Those who thought the movement to increase transparency in government spending would be a flash in the pan have been proven wrong by a flurry of legislative and executive efforts in 2008, several of which were still ongoing at press time.
The movement kicked off in the wake of the Federal Funding Accountability and Transparency Act of 2006. In 2007, five states passed legislation mandating the creation of online databases for government expenditures, and Governors Matt Blunt (R) of Missouri and Mark Sanford (R) of South Carolina issued executive orders to that effect.
Four states–Louisiana, Mississippi, Utah, and Washington–have already passed and signed spending transparency legislation this year. In Georgia and Maryland, similar bills are awaiting the governor’s signature.
Governors, Other Officers Help
Governors Bobby Jindal (R) of Louisiana, Sarah Palin (R) of Alaska, and Jim Gibbons (R) of Nevada have taken executive action this year to make government finances more transparent, and several state constitutional officers have set out to do the same. In other states, transparency bills are moving through the legislative process.
“What we’re seeing here is a snowball effect with great benefits for the American taxpayer,” said Grover Norquist, president of Americans for Tax Reform. “States are beginning to look at their neighbors and are saying, ‘If they can do it, why can’t we?’ And localities are getting in on the action, too.”
Brooke Dollens Terry, education policy analyst at the Texas Public Policy Foundation, confirms this is happening in Texas, where more than 150 school districts have posted their check registers online.
“It seems to be catching on at the local level by word of mouth,” Terry said.
Slowed by Small Setbacks
Amid the flurry of good news for taxpayers, however, some state legislative proposals have been stymied.
In South Dakota, Gov. Mike Rounds (R) vetoed a spending transparency measure in March. Duane Sand, state director of Americans for Prosperity in South Dakota, questioned the governor’s motive.
“His reasoning for vetoing it is based on phony cost projections that really have no basis in reality,” Sand said. “The state of Alaska was able to put its spending on the Internet in the form of Excel spreadsheets in less than three weeks, utilizing employees and college interns. One must wonder what the real motivation is behind this veto. Is there something in the records of state spending that the taxpayers don’t deserve to see?”

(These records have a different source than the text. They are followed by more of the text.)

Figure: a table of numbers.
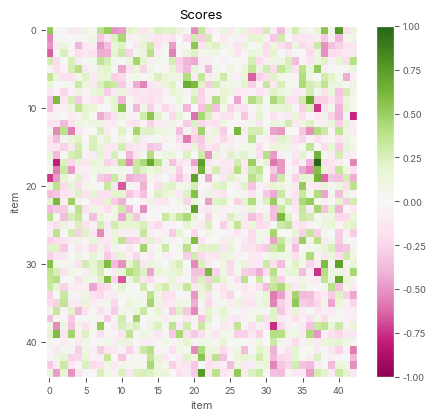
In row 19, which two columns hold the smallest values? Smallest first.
0, 38
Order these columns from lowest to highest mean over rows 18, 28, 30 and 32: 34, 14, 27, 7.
34, 14, 27, 7
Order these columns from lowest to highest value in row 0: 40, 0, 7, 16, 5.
5, 16, 7, 0, 40
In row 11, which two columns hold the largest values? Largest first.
14, 21
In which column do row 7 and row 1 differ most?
19
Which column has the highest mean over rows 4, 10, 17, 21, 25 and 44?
10
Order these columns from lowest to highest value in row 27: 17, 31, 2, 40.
31, 40, 2, 17
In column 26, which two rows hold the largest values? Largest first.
13, 44
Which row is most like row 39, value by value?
26
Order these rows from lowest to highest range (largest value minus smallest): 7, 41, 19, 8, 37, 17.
8, 37, 41, 7, 19, 17
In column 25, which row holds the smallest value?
43
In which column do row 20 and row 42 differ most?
42

In Florida, observers anticipated swift passage of comprehensive spending transparency legislation that would have included not only state government spending but also local government spending. But lawmakers could not find common ground before the legislature adjourned for the year.
Washington Provides Model
Lawmakers may find it increasingly difficult to resist the growing trend to make government finances more transparent. Washington State may provide a strategic model as states pursue efforts going forward.
Jason Mercier, director of the Center for Government Reform at the Washington Policy Center, outlined the secret to Washington’s success: “Engaging and educating stakeholders was critical to our successful effort in Washington.
“We held ongoing one-on-one meetings with elected officials and media to answer their questions and provided instant updates to the public on any progress or obstacles,” Mercier explained. “By keeping a bright light shining on the process each step of the way, lawmakers had no path to follow except the one leading to more transparency.”
The Washington Policy Center is one of many think tanks educating taxpayers about their states’ finances. Many of these organizations, among them the Mackinac Center for Public Policy in Michigan, are launching their own Web sites dedicated to this effort.
One goal of the Mackinac Center’s Web site is to persuade state agencies and local school districts to provide detailed reports of their expenditures. Another goal is to act as a general clearinghouse for all other Michigan government transparency resources.
In April, acting on a request from the Mackinac Center, the Michigan Department of State became the first state agency to provide detailed expenditure data on a quarterly basis.
“We expect this to become the minimum standard for all state agencies,” said Ken Braun, director of the Mackinac Center’s transparency project. “If a department diverse enough to both mint license plates and run elections can willingly provide this report, then it is reasonable for us to ask for–or even demand–that every other agency comply as well.”
Said Norquist, “The beauty of the spending transparency issue is that if you can’t get it through the legislature, you may be able to get the governor to post expenditures via executive order, or you find another ally in the administration who will do it for their own office. Slowly and steadily, you erode the basis for those who claim it can’t be done or it’s a bad idea. Transparency is just a way too powerful concept.”
Sandra Fabry ([email protected]) is a government affairs manager for Americans for Tax Reform. She is also the executive director of the Center for Fiscal Accountability, a new project of Americans for Tax Reform dedicated to promoting increased transparency in government spending and fiscal restraint.